Deluxe edition cover

= All Over the Place (KSI album) =

All Over the Place is the second studio album by English influencer, boxer, and musician KSI. It was released by RBC Records and BMG on 16 July 2021. The album features guest appearances from Future, 21 Savage, Yungblud, Polo G, Anne-Marie, Digital Farm Animals, Craig David, Jay1, Deno, Gracey, Bugzy Malone, Rico Love, Lil Durk, and S-X. The deluxe edition was released on 31 August 2021. It features additional guest appearances from A1 x J1, Nevve, and Lil Wayne. Production was handled by a variety of record producers, including Digital Farm Animals, S-X, Matt Schwartz, Jacob Manson, Toddla T, Show N Prove, Don Corleon, Jake Gosling, Diztortion, and Quix, among others.

The album was preceded by the UK top three singles, "Really Love", "Don't Play", "Patience", and "Holiday". For the deluxe edition, it was preceded by only one single, "Lose". The album debuted atop the UK Albums Chart. In promotion, KSI performed a live concert, the KSI show the day after the release of the standard edition. His friends and fellow musicians, such as Digital Farm Animals, S-X, AJ Tracey, and others participated in the event.

==Release and promotion==
All Over the Place was preceded by four UK top ten singles:

"Really Love", featuring English singer-songwriter Craig David and English record producer Digital Farm Animals, was released on 23 October 2020 as the album's lead single and it debuted at number three on the UK Singles Chart.

"Don't Play", a collaboration with English singer-songwriter Anne-Marie and Digital Farm Animals, was released on 15 January 2021 as the second single and it debuted at number two on the UK Singles Chart.

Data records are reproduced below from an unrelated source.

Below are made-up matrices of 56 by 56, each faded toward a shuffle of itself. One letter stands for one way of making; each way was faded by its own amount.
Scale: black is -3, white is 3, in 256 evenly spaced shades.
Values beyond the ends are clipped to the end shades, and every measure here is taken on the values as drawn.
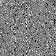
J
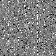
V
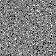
V
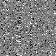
J
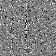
V
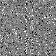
J
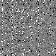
J
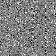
J
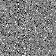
V
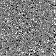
V
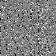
J
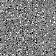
V
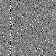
V
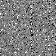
J
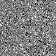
V
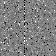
V
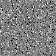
V
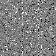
J
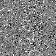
V
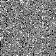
V
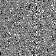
V
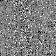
J
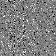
V
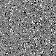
V
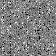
J
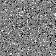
V
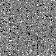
V
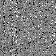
J
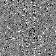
J
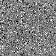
V
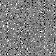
J
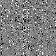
J
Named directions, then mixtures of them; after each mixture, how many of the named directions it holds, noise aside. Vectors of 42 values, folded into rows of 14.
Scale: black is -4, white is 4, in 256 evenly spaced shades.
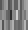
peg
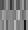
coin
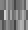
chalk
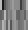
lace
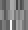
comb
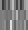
three
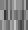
one
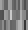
two
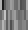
one
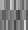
one
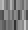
two
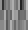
three
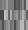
one
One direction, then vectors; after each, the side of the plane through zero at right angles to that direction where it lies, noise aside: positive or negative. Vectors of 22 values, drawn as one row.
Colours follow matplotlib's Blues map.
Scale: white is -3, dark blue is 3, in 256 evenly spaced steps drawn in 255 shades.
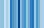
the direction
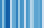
negative
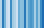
positive
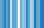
negative
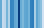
positive
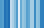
negative
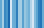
negative
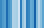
negative
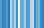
negative
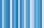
negative
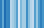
negative
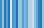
negative
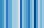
negative
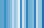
negative
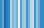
negative
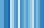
negative
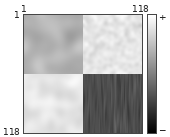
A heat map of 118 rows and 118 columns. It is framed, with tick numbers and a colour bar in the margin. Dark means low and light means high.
The table splits into 2 rows of 2 panels. Panel 1,1: high, smooth, faint in contrast. Panel 1,2: very high, blotchy, faint in contrast. Panel 2,1: very high, smooth, faint in contrast. Panel 2,2: low, streaked downward, faint in contrast.

"Patience", featuring English singer-songwriter Yungblud and American rapper Polo G, was released on 12 March 2021 as the third single and it debuted at number three on the UK Singles Chart.

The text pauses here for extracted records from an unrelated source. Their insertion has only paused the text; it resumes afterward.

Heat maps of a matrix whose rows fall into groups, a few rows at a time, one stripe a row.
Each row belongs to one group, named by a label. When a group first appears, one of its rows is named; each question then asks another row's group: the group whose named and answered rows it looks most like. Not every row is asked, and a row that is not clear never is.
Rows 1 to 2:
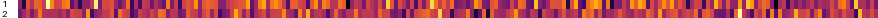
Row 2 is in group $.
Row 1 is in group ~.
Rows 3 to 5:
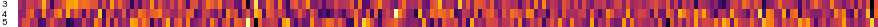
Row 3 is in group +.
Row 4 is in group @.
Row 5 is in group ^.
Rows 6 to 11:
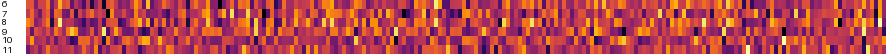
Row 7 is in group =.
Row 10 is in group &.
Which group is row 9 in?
~
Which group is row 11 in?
$
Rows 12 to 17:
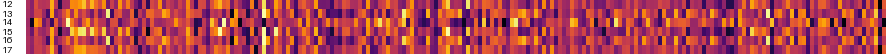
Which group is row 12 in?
+
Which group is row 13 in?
@
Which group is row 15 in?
+
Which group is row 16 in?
@
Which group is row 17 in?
+
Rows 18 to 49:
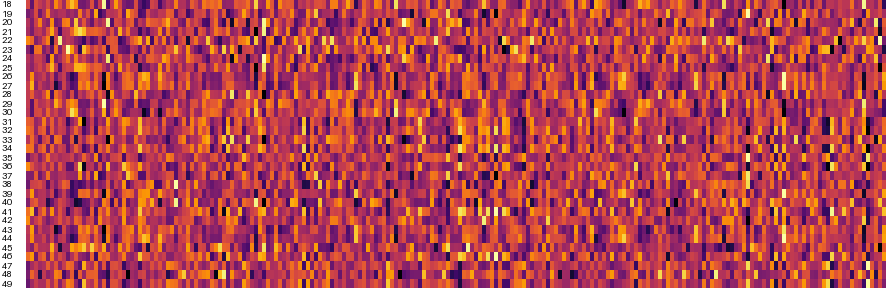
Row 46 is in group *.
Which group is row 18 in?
~
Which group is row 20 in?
@
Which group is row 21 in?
+
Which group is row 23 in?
$
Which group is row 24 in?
@
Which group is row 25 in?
+
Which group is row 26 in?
&
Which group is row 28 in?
=
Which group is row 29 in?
~
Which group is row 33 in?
=
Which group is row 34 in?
*
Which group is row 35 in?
$
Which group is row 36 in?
*
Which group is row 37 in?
$
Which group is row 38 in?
^
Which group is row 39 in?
&
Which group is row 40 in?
^
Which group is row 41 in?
*
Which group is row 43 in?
&
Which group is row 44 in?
&
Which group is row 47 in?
$
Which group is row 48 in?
=
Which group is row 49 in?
$
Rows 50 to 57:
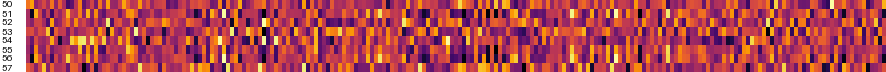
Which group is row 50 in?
*
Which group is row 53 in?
=
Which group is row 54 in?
+
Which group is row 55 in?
$
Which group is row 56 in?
$
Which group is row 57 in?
*
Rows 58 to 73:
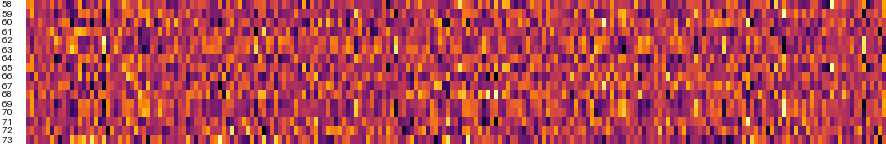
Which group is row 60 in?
^
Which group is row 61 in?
+
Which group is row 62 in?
~
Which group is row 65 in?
*
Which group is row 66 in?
$
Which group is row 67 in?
^
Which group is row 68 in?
*
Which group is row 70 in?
&
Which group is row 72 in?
=
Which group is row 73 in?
+
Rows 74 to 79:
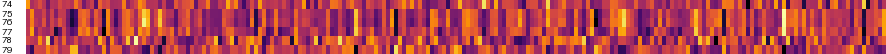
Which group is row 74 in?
*
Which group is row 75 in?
&
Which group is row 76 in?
&
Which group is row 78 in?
=
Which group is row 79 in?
~
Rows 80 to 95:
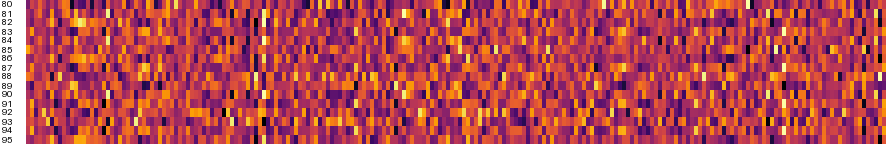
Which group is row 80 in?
^
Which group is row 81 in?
@
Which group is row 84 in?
@
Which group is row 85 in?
*
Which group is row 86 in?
+
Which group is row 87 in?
&
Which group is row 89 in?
~
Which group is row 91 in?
&
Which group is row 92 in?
*
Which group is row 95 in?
+
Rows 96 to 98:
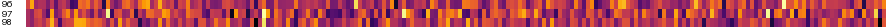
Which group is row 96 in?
&
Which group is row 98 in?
+
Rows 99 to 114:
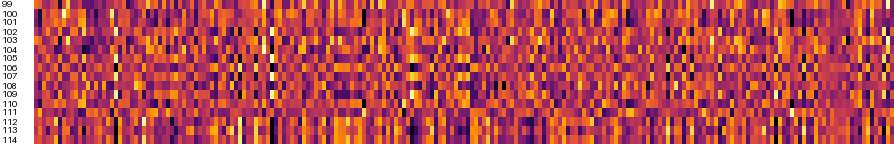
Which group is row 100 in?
~
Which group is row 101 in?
~
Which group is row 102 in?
@
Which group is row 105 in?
@
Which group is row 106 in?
=
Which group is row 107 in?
@
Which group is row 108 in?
$
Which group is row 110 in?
~
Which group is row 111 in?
&
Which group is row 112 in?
=
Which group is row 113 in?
=
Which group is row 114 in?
=
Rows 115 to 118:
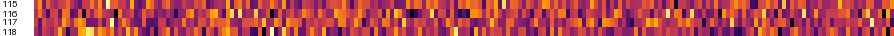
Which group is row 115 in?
*
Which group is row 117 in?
~
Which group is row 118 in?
+
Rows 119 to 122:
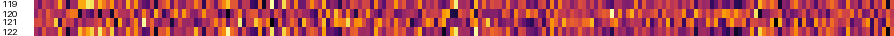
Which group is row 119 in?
+
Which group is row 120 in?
^
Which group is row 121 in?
=
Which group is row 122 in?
+
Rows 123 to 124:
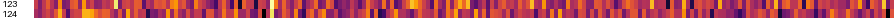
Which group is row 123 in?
@
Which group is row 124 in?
+
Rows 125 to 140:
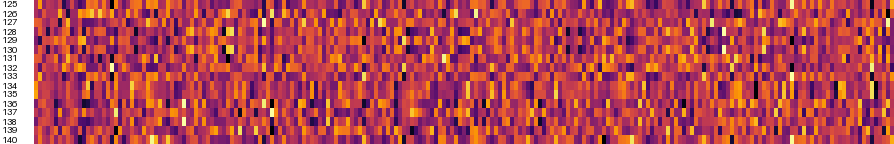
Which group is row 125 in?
&
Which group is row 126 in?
+
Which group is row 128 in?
=
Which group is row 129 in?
~
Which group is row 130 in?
=
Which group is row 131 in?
^
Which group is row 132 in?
~
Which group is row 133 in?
&
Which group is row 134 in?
*
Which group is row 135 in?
*
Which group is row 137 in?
@
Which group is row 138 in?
^
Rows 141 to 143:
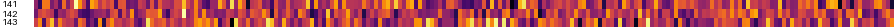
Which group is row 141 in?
$
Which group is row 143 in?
*
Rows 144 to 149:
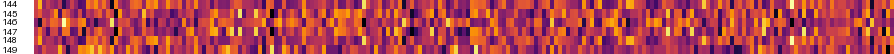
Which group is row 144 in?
&
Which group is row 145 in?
=
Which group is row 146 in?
~
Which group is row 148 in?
&
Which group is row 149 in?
+
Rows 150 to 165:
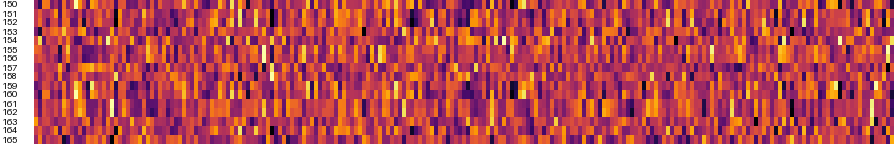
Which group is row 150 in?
$
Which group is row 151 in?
=
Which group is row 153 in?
~
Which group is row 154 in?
*
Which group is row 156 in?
^
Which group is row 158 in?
@
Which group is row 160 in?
$
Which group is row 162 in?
~
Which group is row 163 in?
*
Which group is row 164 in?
=
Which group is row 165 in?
&
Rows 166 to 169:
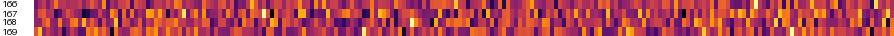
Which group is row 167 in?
^
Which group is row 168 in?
@
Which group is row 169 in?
&
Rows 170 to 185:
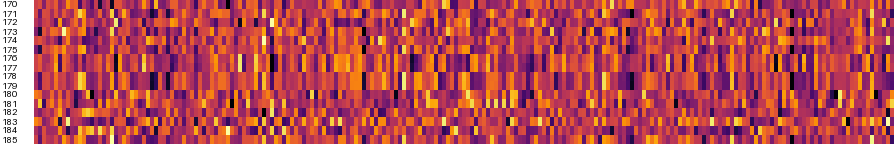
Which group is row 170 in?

"Holiday" was released on 18 June 2021 as the album's fourth single and it debuted at number two on the UK Singles Chart.

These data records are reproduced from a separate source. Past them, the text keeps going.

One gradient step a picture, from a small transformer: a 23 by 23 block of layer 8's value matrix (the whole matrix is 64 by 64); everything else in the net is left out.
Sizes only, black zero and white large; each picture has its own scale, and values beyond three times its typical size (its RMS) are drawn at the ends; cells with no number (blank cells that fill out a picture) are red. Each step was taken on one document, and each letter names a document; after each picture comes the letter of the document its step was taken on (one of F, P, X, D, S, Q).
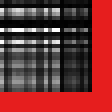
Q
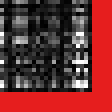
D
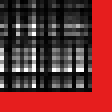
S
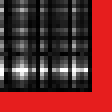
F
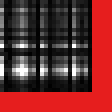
F
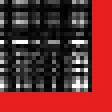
D
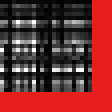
S
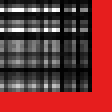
Q
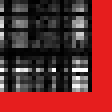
D
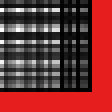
Q
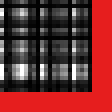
F
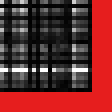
F
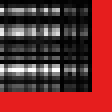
Q
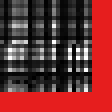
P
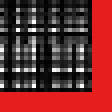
S
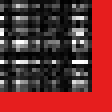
D
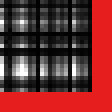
F
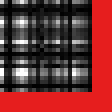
F
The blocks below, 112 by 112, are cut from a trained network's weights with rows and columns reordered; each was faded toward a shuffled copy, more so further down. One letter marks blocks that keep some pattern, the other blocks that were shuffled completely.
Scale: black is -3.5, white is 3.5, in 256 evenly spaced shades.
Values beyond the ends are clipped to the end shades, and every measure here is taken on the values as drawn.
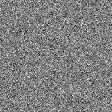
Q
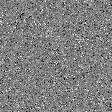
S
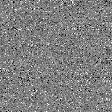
Q
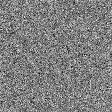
S
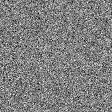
S
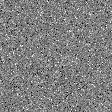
S
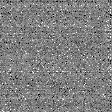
Q
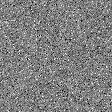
S
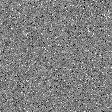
S
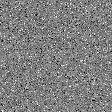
S
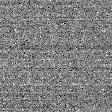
Q
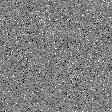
S
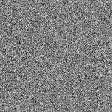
Q
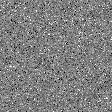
S
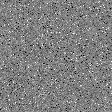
S
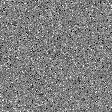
S
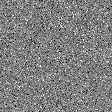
S
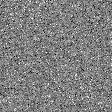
S
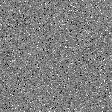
S
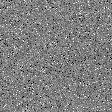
S
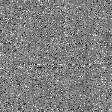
Q
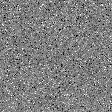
S
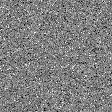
S
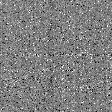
Q
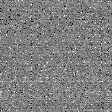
Q
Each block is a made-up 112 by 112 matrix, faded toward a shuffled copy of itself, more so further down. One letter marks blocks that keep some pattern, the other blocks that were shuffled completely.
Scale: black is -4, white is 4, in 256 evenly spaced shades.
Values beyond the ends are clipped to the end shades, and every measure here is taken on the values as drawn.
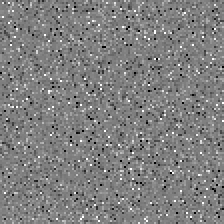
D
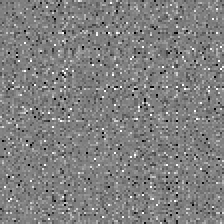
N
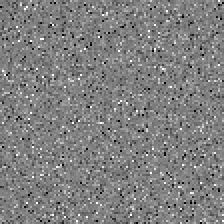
D
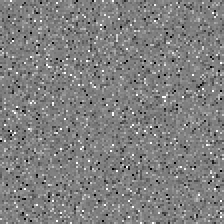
D
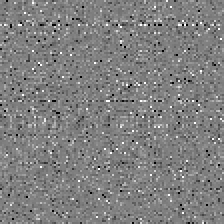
N
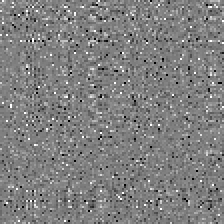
N
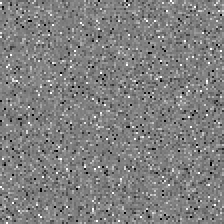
D
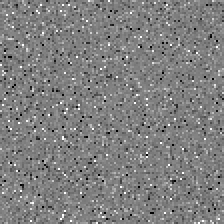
D
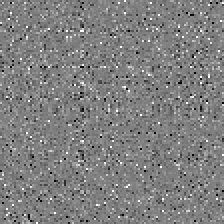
N
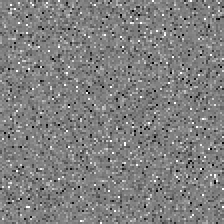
D
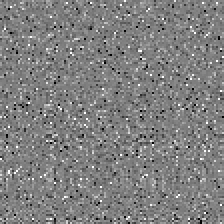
N
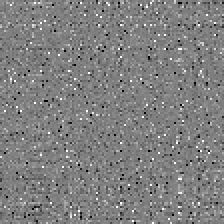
N
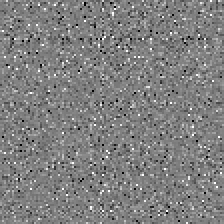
N
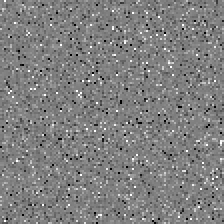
D
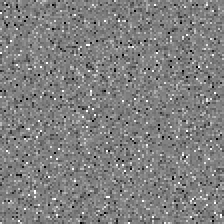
D
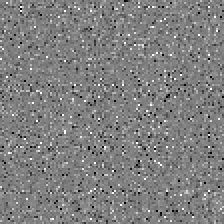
N
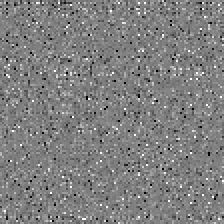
N
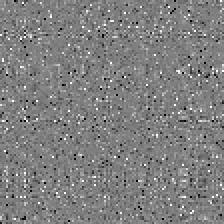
N
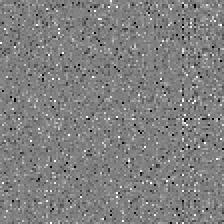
N
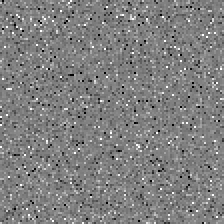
D
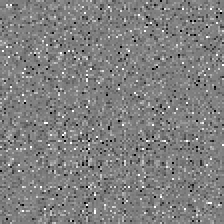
N
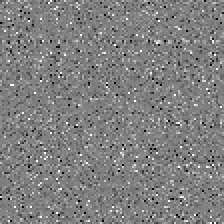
N
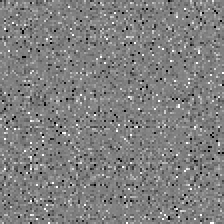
N
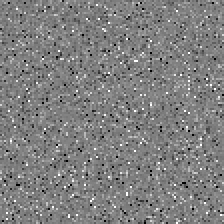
D
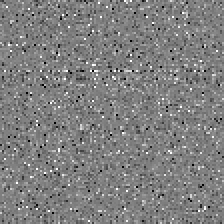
N
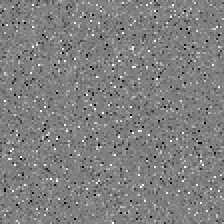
D
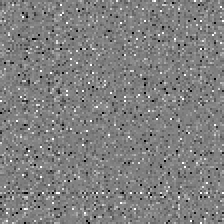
N
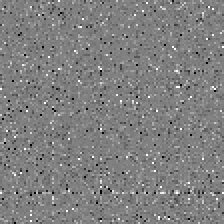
N
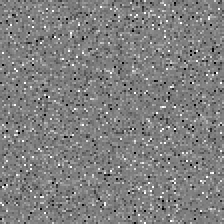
D
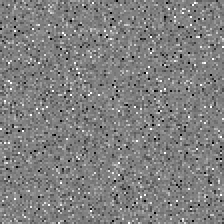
D
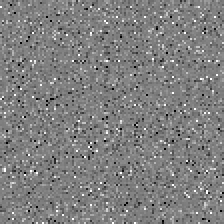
N
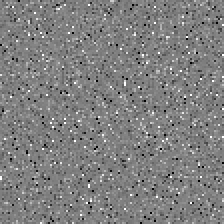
D
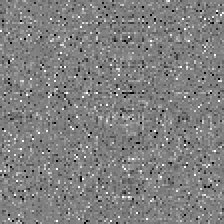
N

British rapper Jay1's single "Swerve", which features a guest appearance from KSI, was released as the fifth single on 1 July 2021 and is included on the Platinum VIP edition of the album.

The lead and only single for the deluxe edition, "Lose", a collaboration with American rapper Lil Wayne, was released on 6 August 2021.

KSI headlined The SSE Arena, Wembley on 25 February 2022 in support of the album.

=== The KSI Show ===
To accompany the album's release, KSI headlined a livestream concert titled The KSI Show, which aired on the Moment House platform on 17 July 2021. KSI enlisted the help of Anne-Marie, Big Zuu, Craig David, Deno, Digital Farm Animals, Ella Henderson, Jay1, Nathan Dawe, Randolph, S-X, Swarmz, Tion Wayne and Yungblud as guest performers. AJ Tracey, Dan Bilzerian, Emile Heskey, Jonathan Ross, Logan Paul, Lorraine Kelly and the Sidemen also made guest appearances during the concert.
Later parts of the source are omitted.